Despite Turkey’s courtship, Egypt and Greece are discussing cooperation in the eastern Mediterranean

Egyptian President Abdel Fattah El-Sisi and the Greek Prime Minister, Kyriakos Mitsotakis, discussed, on Wednesday, areas of cooperation in the eastern Mediterranean.

This came during the phone call that Sisi received today from the Greek Prime Minister, hours after Turkey flirted with Egypt over the demarcation of the maritime border.

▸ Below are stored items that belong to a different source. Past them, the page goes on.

The same turns and mirrors carry the whole set onto itself, and each row onto the other rows of its family. Which rows share a family with each named row? Give them in list order.
These 32 rows form 4 families of 8 rows each.
deg: [ 39  11   3  17  11   7   3  15   1  21   7   7   1 -12  16  33  26   3
  10 -17  -6  30   4  10  12   5   5 -38   0  -6  -7 -10   7  -2  27   4]
Vota: [ 41  12  29  -7  -1  16  -2   5 -14  12 -19  23   3  -1  13  17   5  -5
  -5  -2  -1  27  -4  21   6   0  15 -39 -14  -5  -2  -7   5   6  14   9]
tibip: [ 30  -5  -2  15  39  15   8  10   1  -2   3  -7   5 -21   4  23  23  -3
   9   2 -16  14  11  20  16  16 -14 -15 -11 -33 -22 -18  -1  16  21  18]
zomal: [ 30   0   6 -15  22   6  11   4   0  -2  -8  13 -12 -15   1  15  23   5
   5 -11 -24  14  -8  21  -5   3  16 -22 -12 -35   3 -17  -4  11  30  13]
gufa: [ 33  -3  -6   9  43   9   7   8   0   1  13 -10   7 -13   3  23  36   1
   6  -8 -12   9   4  21   2  11 -10 -17  -8 -34 -23 -14  -7  21  14  12]
Bitov: [ 36   6  17  -1  29  17  -5  -8  -6   8  -5   6   2  -1  24  17  30  -8
  10 -11 -24   6   7  28  12 -16  10 -37   7 -21 -15   2 -11  17  12   1]
nadu: [ 46  14  12   7  24  14  -3  -5 -18   7   5   6  23   0  14  29  23 -10
   0  12  12  16   6  15   9   2  -7 -31 -10 -11 -32 -20  -5  20   1   7]
Zeti: [ 45  15  25 -12   7  10  -3   4 -14  18 -12  21   7   5  14  18  19   1
  -8 -11   2  22  -9  22  -9  -5  19 -39 -14  -6  -1  -3   0  12   6   1]
lavok: [ 32   7  13  -8  29  14  -7  -6 -16   8  -3   6   7  -6  26  18  27 -10
  17 -11 -25  10   1  32   9 -19  11 -37  -5 -26 -16  -5  -9  19  15  -1]
manu: [ 35   2   1   9   7   8   1  13   4  21   4   7   6 -15  20  23  18  13
  18 -16  -9  29  -1  16  14  -1   2 -42   1  -7  -2  -9   4   5  23   6]
sif: [ 54  16  29  -6  11  12  -2   3 -13  14 -19  25   9   1  10  11   9  -2
  -1  -2  -2  26  -6  19  -8  -4  15 -36 -16  -6  -7  -3   7   8  12   4]
Vuk: [ 44  11  18  18  22  19  -8  10 -15  17   1   4  22  -1  14  24  16  -8
  -4   2  10  22   9  21  14   9 -11 -33 -10  -2 -27  -3   1  17  -2   6]
Kodiv: [ 34   0   7  -7  15   6   2  16  -3  -1  -9   5 -19 -10   1   9  17   1
   8  -9 -23  17   4  28  -3   9  14 -13 -16 -32   5 -13  10  11  23  13]
mivuk: [ 40   5   8   5  17   8   9  23  -8   6  -3   8   8 -13  -6  22  11   4
 -10   1   9  31  -6  13  -4  28  -4 -19 -29 -18  -9 -22   8  10  16  19]
fos: [ 26  -4  -7  13  29  19   5   7  -9  -2  10 -12   7 -12   4  28  30   6
   3  -3 -11  17   7  18   9  10 -11 -20  -7 -33 -24   3 -13  19  26  14]
gis: [ 36   2   8   2  25  20  -2  -5 -13   4   4   2   7  -4  18  17  28 -15
  10  -7 -29   8   7  23   8 -17  14 -28   3 -24  -9   7  -3  20   8  -1]
Goled: [ 39   9  15  12  28  18   1   0 -11  14   2   9  28  -3  17  30  21  -5
  -8   1   8  20  -3  14  11   2 -11 -42  -7  -7 -31  -7 -10  17   1   7]
Gez: [ 44   4  -5  13   9   8   5  10   3  18  14   4  -4 -10  15  31  27   4
   6 -12 -13  31   0  19  10   8   0 -40  -4  -7  -4  -5   0   4  26  -3]
Vori: [ 35   0  21 -12  32  18   0  -2 -14  -7 -16   8  10  -2   2   6  14  -7
 -10   7  -8   6  -4  31  -4   5  -2 -17 -22 -32 -19 -11 -10  29  -1  16]
Fana: [ 35   0  10   1  30  17  -6  -5 -11   5 -12   7  15   0  26  17  35  -7
  -2 -14 -21   5  -1  29   6 -15  16 -39   2 -19 -19  -2   0  24  11   5]
Sefa: [ 21  -6  -7  10  34  13   6  11  -2   1  13  -8   0 -15   6  27  33   0
   2  -7 -13   8   7  22  13  14  -9 -19  -9 -33 -20 -16  -8  21  16  14]
gal: [ 31   6   9  -8  15   3   0  18  -3   6 -11  11 -14 -16   5   5  24   1
   0 -10 -30  16  -4  25  -3   6  13 -23 -13 -34   6 -11   1  11  29  17]
refu: [ 41   4  -1  19  16   9  -5  13   3  24   7   1   4 -14  15  32  26   4
  10 -11  -8  23   9   9   0   8   0 -46  -7  -8 -10  -6   7  -4  16   4]
bufu: [ 43   5  13  11  29  22   3  -4 -11   9   3   3  24   0  12  35  18  -4
  -2   0  16  20   5  17  11   5 -10 -33 -10  -4 -32  -8  -4  18  -1   3]
Kidi: [ 43   4   9  11  16  11  11  21   1   9  -4  12   4  -9  -9  21  14   6
 -15   2  10  25   0  10  -2  30  -7 -19 -18 -14  -8 -13   7   8  11  23]
pobak: [ 33   3  24 -13  27  17   9   1 -17  -9 -14  12   8   0   2   6  14  -8
  -9   2  -7  11  -8  33   7   2   5  -8 -15 -31 -15 -12 -11  30  10  15]
kogiv: [ 38   8  21  -6  37  17   5   1 -18  -6 -12   7   4   1  -4  18  22 -16
 -17   4  -5   7   1  25  -6  10   3 -13 -24 -31 -22 -11  -5  23   5  15]
vekir: [ 30  -3  12  -4  19  11   8  20   5   7 -12   9 -13 -15   4   9  17   6
   1 -20 -25  19  -7  26  -2   9  10 -22 -14 -28   9  -1   3   7  26  13]
gonud: [ 48  14  28  -9  15   7   0   5  -6  17 -18  27   2  -2  10  11   9  -9
  -1  -6  -2  19  -6  22  -1   2  15 -36 -16  -6  -1 -21  11   9   0   6]
siza: [ 37  10  14   4  13   7   9  20  -2   9   5   8  -4 -14  -8  23   5   3
   1   5   6  31   0  11   3  24 -14 -14 -25 -19  -7 -17  -2   5  18  15]
voke: [ 30   5  26  -9  37  16   1   4 -16  -4 -22  11  15  -5   1   9  13  -7
  -6   3  -2   5   1  23  -2   3   5 -15 -18 -32 -19 -15  -2  26   1  22]
tuve: [ 37   9  16   2  19   6   7  19   0  10 -12  15   5  -9  -2  23  13  12
 -11  -3  15  27  -7  18   0  27 -10 -28 -26 -14 -13 -27   3   8  16  21]

Which other rows belong to the same family as gis? tibip, nadu, Zeti, refu, pobak, vekir, tuve
Which other rows belong to the same family as Goled? Vota, gufa, lavok, Kodiv, Gez, Kidi, voke

The same turns and mirrors carry the whole set onto itself, and each row onto the other rows of its family. Which rows share a family with each named row? Give them in list order.
These 32 rows form 4 families of 8 rows each.
Kam: [ 16  -7  10 -14   5   2   6  -4   4 -18   1  -8  11 -14  -2   6 -15  -9
  -4  -3]
lil: [  8  -5   9 -12   7   0   9  -4  -1 -20  -4  -9   8 -14  -4  13 -16 -10
  -4   5]
Zol: [ -1   5  10   2  -5 -10  -1  12   8   6 -11 -10 -12 -19  -9  11  -9   5
  -7  -9]
vilo: [ 12   0   0   8   1  -2  11  -2   0   0   5 -11 -10   2  18  17  -6  14
  10  -4]
fav: [ 15  -3  16  -9   8   2   8  -2   1 -17   0  -9   4 -14  -3   4 -15 -10
  -4   0]
Zila: [-13   2   2  -7  -8  -3  -6   2   5  -4 -10  10  14   0 -19 -15  -8 -16
  -9   3]
lov: [  0  -4  -8  -2  -2   5   6 -12  -4 -10   6   8  15  22   7  -9  -4  -7
   9   9]
fogog: [  3 -12 -11  -6  -3   4   5 -10  -4  -7   3   4  14  19   2  -4  -1  -4
   7  18]
doru: [ 17  -4  13  -9   7   1   4  -3  -1 -23  -5 -10   3  -7   0   8 -14 -13
   2   5]
sato: [ -9   7  -7  12 -13  -5  -4   3   5  17  -2   7  -5  18   3 -11   3   8
   6  -4]
kegaf: [-15  -5  -6 -14   8  -7   4  -8   5   4 -15   1  -6  -2  11   9  10  -8
  -4  -4]
Midub: [ 8 -3  5  4  4 -6 13 -3  1  4 11 -9 -7  2 17 14 -4 17  8  3]
tosuz: [ 15   6   8  14 -14   3   1   7   0  -7  10  -3   9   5 -12  -8 -23   6
   6   5]
papul: [-16   5 -14   9 -15  -7  -3   2   3  14  -6   8   0  17   1  -2   1   7
   5   0]
Tige: [ -9   5  -4  -4 -11   1  -7   3   3  -7 -16   7  11   1 -18 -12  -9 -20
  -7  -3]
maled: [-13   7   4  -4 -12  -9  -4   2   3  -6 -10   3  16   3 -20  -8 -13 -19
  -6   0]
dif: [  9   7   4  13 -16   7  -2  13  -1 -10   7  -8   4   7  -9  -5 -20  14
   6   3]
zul: [-17   6 -11   9 -14  -5   1   3   6  20   0   9   0  10  -1  -6   1  11
   1  -4]
par: [ 15   4  10  14 -16   3  -6   8  -6  -6  10  -1   1   6 -10  -8 -19   8
  -2   6]
Roko: [-10  -3  -7 -13  12 -10  14 -11   8   3 -11   3   2  -2  11  10   8  -7
  -6  -3]
muzir: [ -3   8   8   9  -1 -14   3  11   9   9  -9  -7 -12 -13  -8   9 -11   4
  -3 -16]
Zap: [-16  -3  -8 -13   9  -8  12  -8  11   3 -15   0   2  -3   9   9   6 -10
   3  -5]
lilob: [-10  -6  -3 -13   9 -12   8 -13   6   7 -12   6  -2  -4   9   6   7 -16
  -4  -3]
Vovo: [  9  -7   2   9  -1   1  13  -3  -5   3   8  -6 -10   2  16  12  -6  19
   7   5]
zep: [  9   5   8  14 -19   7  -9  11  -3  -5   6  -4   1   6 -13  -8 -21   4
   7   3]
pir: [  2  -9  -5  -5  -2   4   4 -14  -6  -5   3   3  10  19  11  -6  -7  -9
  11  18]
doku: [ -3  10   7   5  -5  -8   1  13  10   2  -8  -5  -8 -16 -12   8  -6   6
  -9 -18]
gem: [ 12  -5  -2   4   5   4   9  -3   1   3   5  -3 -12   0  19  10   0  17
   8   0]
sorut: [-16   9  -8  14 -11  -7  -1   4   1  15  -6   7  -8  16  -1  -5   1   6
   6   3]
Kelo: [-10   9  -1  -8  -6  -6  -8   4   9  -7 -13   4  13   1 -18 -10  -6 -21
  -6  -5]
Mos: [ -4  13  13   7  -3 -10   0   9   9   4  -7  -6 -11 -16  -4   6 -13   2
  -6 -19]
fepo: [  3  -7  -7  -9  -5  10   3 -11  -5 -13   4   6  15  17   7  -7  -3  -6
   6  16]

Which other rows belong to the same family as vilo? lil, Zila, sato, kegaf, tosuz, pir, doku
Which other rows belong to the same family as zul? Zol, lov, doru, maled, dif, lilob, gem
Which other rows belong to the same family as fepo? fav, papul, Roko, muzir, Vovo, zep, Kelo

The same turns and mirrors carry the whole set onto itself, and each row onto the other rows of its family. Which rows share a family with each named row? Give them in list order.
These 30 rows form 5 families of 6 rows each.
veba: [-15  -2   9   3  -4  -4   8   5  -9 -21   0 -11   0  10   5  -7   0  -9
  -3  -4   3  -2  -3  26  -9  -5   0  -5  -3 -13  -3  12  -2   1  13  -9
   1  14   9  -9 -15  14]
bevi: [-12   8  10  -7  -9  -2  -1  -9  11  -5   2 -11  -2  11 -13   0  -4   2
  -2  -3   7  14  11  19  -3 -12 -14  -4  -9  -3   2   3  -5   8  10  -8
   3  -4  11 -13 -23   3]
duko: [  8  -5  -2  13  13  12   2   3   1   7  -4   4   0  -5  19  -6  14   8
   4 -15  -3  -5   0 -25 -13  11  11  -4   3 -12 -10  -9   6 -10   6  -5
   0  -5   7 -11  11   4]
Kiv: [ 12 -10  -4  10  16  15  12   8  -3   7  -7  10   1   3  19   4  10   7
   6 -18  -8 -13  -1 -21  -4  14   1   3   1  -1  -6  -4  15   1   2  -2
   2   5   5  -7  11   7]
lar: [ -1   4   1  -8  -2   7  -2   1  -2 -17   5 -10  -6   3  -8   3 -21 -15
  -2  15   6  -1  17  29   8   7  -3   1   3   5  -7   7  -1  11   5   5
   3   7 -12  -2 -15   0]
sirar: [  7  11  -4  -1   3  10  -1  -8   2 -25   7  -7  -2   2   0   5 -20 -10
  -6  14   8   5   7  31   3   3   0  -3   6   1  -6   8 -12  -1   4   3
   7   9   0  -5 -18  -5]
ganip: [  5   0  -7   0  18  -2  -5  -8   0  10   2   6   7  -8   2   3   6  11
   1 -11  -4   5   2 -19 -10   1  -4   1 -25   1  -1 -10  14  -1 -14  -6
  -5 -16   8   4  10 -13]
Tasun: [ 12   0  -7  -2  12   2   1  -1   2  12   2   1  10  -6   6   4   5  15
   6 -17  -1   1   5 -23  -7  -3   0   1 -15  11  -3 -20  21   3 -10   0
  -6 -10  11  -1   7  -1]
Feti: [-13   9   7  -7  -6 -14   1  -7  -2  -7   6 -17  -2   7 -17  -5 -13   9
   0   1  10   5  15  20  -5 -11  -4   0  -7   1  -4  -2  10   3   4   0
   6   2   8  -7 -23   5]
fibe: [  9   6 -16   2   8   7  -5 -13   9  11  -2   5   9  -7  10   4   5  19
  12  -9  -4   6   1 -17 -10  -7  -3  -2 -18   4   0 -11  17   2 -13   5
  -2  -8   5  -5  11  -3]
tuto: [-13   3  12  -6  -9  -9   0  -9   3 -10   7 -11  -9  11 -13   3  -4   5
   2   2   1   9  16  25  -2  -8 -12  -6 -13   3   1  -6  -7   9  -1 -11
   7   5  10  -1 -15  -7]
sop: [-13  -8  17   0  -5  -9   7   8  -5 -20   8  -4  -8  20   3  -9   5  -3
  10   2  -1  -2   0  22  -6  -8  -3   0   1  -4   1  -4  -8   1  10  -6
   7  20   5  -5 -12   4]
toget: [ -3  -2  14   0  -9  -4   5   7   1 -21   3   0   0  12   6  -7   1  -4
   7   3   5  -2  -1  21  -4  -7  -6   5   8  -6   0   9  -8   3  23  -1
  -2  17   1 -10 -16  14]
Lubo: [ 14  -7  -8  11  14  15  -1   2   7   3  -9   9   1  -4  23  -3  13  12
  12 -14  -5  -6  -6 -18 -12   3   1  -2   0  -4  -5  -4  13  -2  -2  -2
   4   9   3 -12  15   8]
loz: [ 15   6 -17   5   8  23   0  -9   6  -1  -7  20   1 -10  18   8  -6   5
   4  -1  -4  -3   0 -12   2  16  -4  -2  -4   5  -5  -6   6   2 -12  10
   3  -2 -10   0  20  -4]
Fika: [  9  -3 -10   3  13   9   0  -3  -3  -2  -4  20   5 -13  14   9  -8   2
  -2   2  -4  -9   3 -13   1  23   1   5  -4   3 -11  -5   2  -3  -8   1
  -3  -6  -6  10  23 -13]
pez: [ -1   2   1   2   2   1   6   4   0 -22   5  -9   1  12   8  -6  -3  -4
   3   0   0   2  -5  26 -11 -10   6  -2   6 -10  -4  12  -9  -5  14  -5
   5  18   4 -15 -22  10]
mok: [ 11   6 -11  10   6   0  -4 -14   1  14   5   2  11 -14   7   1  10  10
   4  -3   0  -2  10 -22  -6  -5   6  -2 -17   0  -3 -12  13  -1  -8   9
 -13 -11   9   3   6  -8]
mota: [ -6  13  -3  -2  -3  -7   3 -15   5 -10   7 -13   4   8 -10  -3 -12   6
  -6  -1   6  12   5  24  -6 -16  -4  -6  -9  -3   1   2  -6  -4   1  -1
   6   3  12 -10 -28   0]
dis: [ -5  10   7  -5  -2  11  -4  -7   2 -22   6  -4  -2   8  -4   8 -16 -13
   4  22  16   6   8  22   6   4  -9   7   9   0  -6   3  -5   4  11   6
   4   2   4  -5 -12  -8]
rira: [  7  -8  -5   2  16   8   2   9   3   8 -11   7  -6   0  18  -6  13   2
  -5 -11   2  -9  -3 -23  -8  14  21   0  -2  -8 -15  -5  12  -5  -1   4
   0   4   2   0   9   6]
Lak: [  8 -19  -3  11  18   2   1   8   0   7  -7  10   5  -4  16  -6  15   2
   1 -17 -10 -13  -5 -18  -8   6   3   0  -6  -6  -6  -1   7  -3  -1  -9
  -3   6   2  -3  15   2]
sopof: [-10  -2   6  -6  -1   8   1   0  -3 -21   8  -6 -10  13  -1   8 -12 -12
   8  19   3   3  11  27   6   8  -4   2   4   1  -6  -3 -12   7   5  -4
   9   9   0  -1  -5 -13]
kunev: [ -9  -1  12  -2   2   1   7  14  -8 -18   4 -10  -9  17   0  -9  -3 -10
   4  -1   1  -1   1  21  -8   0   2   1   4 -10  -4   8   6   0  15  -3
   9  13  -4 -15 -19  15]
Roso: [ 19   5 -12  10   8  19   4  -4  -4   4   1  17  -2 -11  17   7   1   1
  -4  -2  -6  -2   6 -15   4  23   3  -4  -8  -1  -1   0  -2   2  -2   6
  -8 -10 -13   4  13  -4]
nit: [ 14   7  -9   0   7  21   7  -1  -1   2  -3  18   6 -11  13  16  -6   0
   2  -4  -7  -9   9 -12   1  16  -1   0 -11  10  -9 -10  13   6 -10   7
  -6  -7  -6   7  16  -6]
dok: [ 10   4  -7  -2  13  -3  -4  -5   3  15  -3   2  -1  -7   6   1  14  12
  -4  -8   3   0   6 -21 -10   0  13   0 -24  -2  -7  -5  21   2 -12   7
 -10  -4   8   9   2  -2]
suro: [-14   5  -1  -3  -2  -9   0 -13  -6 -11   6 -22   0   8 -11  -1 -13   2
  -9   1  14  13   7  23   3  -4  -9  -4 -10  -1   3   3  -1   4   2  -6
   3  -2  16  -4 -19   0]
bilo: [ 12   6 -15  -6  12  13   1  -1   0   8  -6  12  -7  -6  13  10  -2   5
  -8   0   0   1   6 -15   3  25  14   3 -13   0 -10   1   7   3  -8   9
  -6  -8 -10  11  11  -5]
Fada: [ -4   3   2  -6  -2   6  -3   1  -9 -30   6 -12   0   1   3   2 -18 -17
  -7  13  13   4   3  30   6   8  -1  -3   4   3  -5   4  -9   3   8  -1
  -1   6  -1   1  -9   2]

Which other rows belong to the same family as fibe? sirar, Lubo, loz, pez, mota
Which other rows belong to the same family as Fika? lar, ganip, Feti, Lak, kunev
Which other rows belong to the same family as toget? bevi, duko, mok, dis, Roso
Which other rows belong to the same family as nit? veba, Kiv, Tasun, suro, Fada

The spokesman for the Egyptian presidency, Ambassador Bassam Radi, said in a statement that the call “dealt with discussions on the close bilateral relations that bring the two countries together in various fields, especially cooperation in the energy field and eastern Mediterranean issues.”

During the call, the Egyptian President affirmed, “the strength and distinction of relations between the two countries, and Egypt’s pride in the aspects of cooperation relations with Greece and the positive development it is witnessing, especially in light of the consistency of common interests and positions between the two countries at the regional level.”

Al-Sisi expressed “Egypt’s aspiration to advance various aspects of constructive cooperation, especially on the economic and energy levels, and at the security and military level.”

For his part, the Greek prime minister affirmed his “keenness to exchange views and consult with the (Egyptian) president on regional issues of common interest.”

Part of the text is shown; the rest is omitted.